The efficacy against microorganisms clen marked with #, was shown for less than 10 infections in each nosological group.

Contraindications
: Hypersensitivity to beta-lactam antibiotics (including penicillins and cephalosporins) .Preparat contraindicated in premature babies with impaired renal function.

Precautions
Very rarely reported of hypokalemia during treatment with the drug. Therefore, caution should be exercised when administered to patients with an imbalance of electrolytes and fluids. It recommended periodic monitoring of potassium serum levels in patients receiving long-term medication. In some patients, the treatment timentin observed a moderate increase in alanine aminotransferase and aspartate. In this regard, patients with severe hepatic impairment Timentin function should be used with caution.

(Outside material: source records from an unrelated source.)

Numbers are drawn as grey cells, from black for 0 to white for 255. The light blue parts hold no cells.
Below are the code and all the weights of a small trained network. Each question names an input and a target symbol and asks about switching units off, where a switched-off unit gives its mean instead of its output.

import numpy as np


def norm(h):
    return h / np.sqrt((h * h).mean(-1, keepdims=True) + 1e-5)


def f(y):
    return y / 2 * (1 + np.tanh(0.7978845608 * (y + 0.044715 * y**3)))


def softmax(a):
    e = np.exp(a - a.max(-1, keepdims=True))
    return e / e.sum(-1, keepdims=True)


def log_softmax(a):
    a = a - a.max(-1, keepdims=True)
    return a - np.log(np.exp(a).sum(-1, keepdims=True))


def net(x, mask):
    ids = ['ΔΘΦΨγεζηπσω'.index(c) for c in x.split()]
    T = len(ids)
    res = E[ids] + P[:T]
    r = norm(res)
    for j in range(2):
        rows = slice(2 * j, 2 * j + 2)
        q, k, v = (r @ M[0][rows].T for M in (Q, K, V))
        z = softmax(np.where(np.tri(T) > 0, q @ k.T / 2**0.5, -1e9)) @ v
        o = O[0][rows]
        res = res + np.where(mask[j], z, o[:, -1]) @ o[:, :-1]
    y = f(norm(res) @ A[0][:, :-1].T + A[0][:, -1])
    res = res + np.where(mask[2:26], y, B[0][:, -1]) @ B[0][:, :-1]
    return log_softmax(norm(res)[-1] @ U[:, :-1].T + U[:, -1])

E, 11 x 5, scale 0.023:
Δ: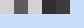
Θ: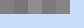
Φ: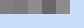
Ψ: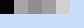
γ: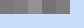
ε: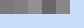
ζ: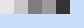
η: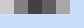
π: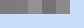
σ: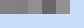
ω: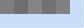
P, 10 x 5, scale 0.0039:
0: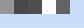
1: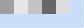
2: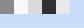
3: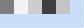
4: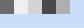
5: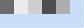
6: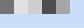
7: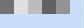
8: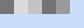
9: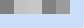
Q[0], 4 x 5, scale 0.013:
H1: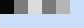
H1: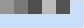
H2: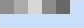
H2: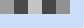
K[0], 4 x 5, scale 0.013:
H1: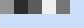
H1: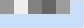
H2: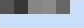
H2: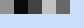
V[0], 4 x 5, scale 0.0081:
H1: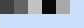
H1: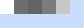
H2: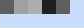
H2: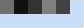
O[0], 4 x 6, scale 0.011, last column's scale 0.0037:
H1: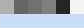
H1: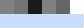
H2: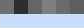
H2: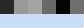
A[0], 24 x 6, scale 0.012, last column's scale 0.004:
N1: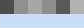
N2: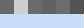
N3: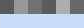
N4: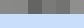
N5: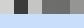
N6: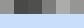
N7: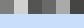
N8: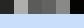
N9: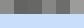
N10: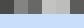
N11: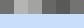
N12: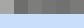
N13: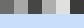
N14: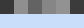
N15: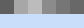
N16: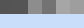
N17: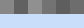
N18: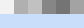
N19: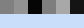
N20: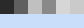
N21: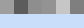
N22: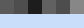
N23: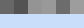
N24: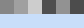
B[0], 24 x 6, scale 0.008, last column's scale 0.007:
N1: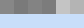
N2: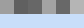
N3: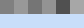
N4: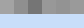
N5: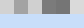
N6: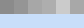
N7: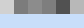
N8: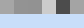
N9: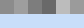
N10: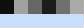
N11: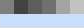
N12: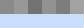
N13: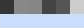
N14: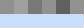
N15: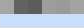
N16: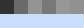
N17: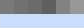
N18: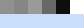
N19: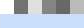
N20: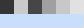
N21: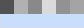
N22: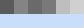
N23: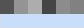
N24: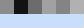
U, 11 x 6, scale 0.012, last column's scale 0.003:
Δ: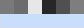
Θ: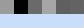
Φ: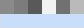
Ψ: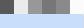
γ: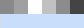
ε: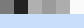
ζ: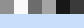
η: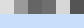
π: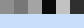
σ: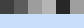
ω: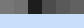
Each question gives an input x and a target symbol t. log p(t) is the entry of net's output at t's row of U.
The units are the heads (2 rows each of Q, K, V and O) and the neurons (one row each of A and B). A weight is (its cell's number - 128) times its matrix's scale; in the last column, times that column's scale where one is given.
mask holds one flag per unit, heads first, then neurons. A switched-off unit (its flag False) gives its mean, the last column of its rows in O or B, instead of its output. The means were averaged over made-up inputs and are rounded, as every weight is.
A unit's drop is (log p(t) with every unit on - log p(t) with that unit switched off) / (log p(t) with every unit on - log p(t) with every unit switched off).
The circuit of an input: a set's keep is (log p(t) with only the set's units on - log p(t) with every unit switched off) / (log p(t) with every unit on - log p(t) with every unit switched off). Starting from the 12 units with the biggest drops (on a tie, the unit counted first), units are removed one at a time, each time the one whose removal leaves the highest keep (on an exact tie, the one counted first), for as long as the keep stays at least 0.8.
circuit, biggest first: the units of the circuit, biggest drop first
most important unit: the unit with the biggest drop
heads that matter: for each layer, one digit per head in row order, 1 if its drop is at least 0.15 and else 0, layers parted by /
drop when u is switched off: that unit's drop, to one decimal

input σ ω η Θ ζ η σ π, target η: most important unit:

pregnancy and lactation Pregnancy Studies in animals have teratogenic effects of the drug were found. There are limited data on its use during pregnancy. The decision on the appointment of the drug during pregnancy should be taken with extreme caution. In this regard, the appointment of timentin pregnant women physician should carefully weigh the potential benefits and potential risks associated with the use of this drug.

Lactation
Timentin can be given during lactation, but taking into account that trace amounts of the drug passes into breast milk, it is necessary to take into account the risk of sensitization in the newborn.

Dosing and Administration
Timentin administered intravenously:. Jet slowly (over 3-4 minutes) or drip (for 20-30 minutes)
intervals between infusions should be at least 4 hours.
Treatment should continue for 48-72 hours after the disappearance clinical symptoms.

SIDE EFFECTS Reactions giperchuvstvitelyyusti Skin rash, itching, hives, anaphylactic reactions. Very rare – bullous reactions (including erythema multiforme, Stevens-Johnson syndrome, toxic epidermal necrolysis). When clen all reactions giperchuvstvitelyyusti timentin use should be discontinued.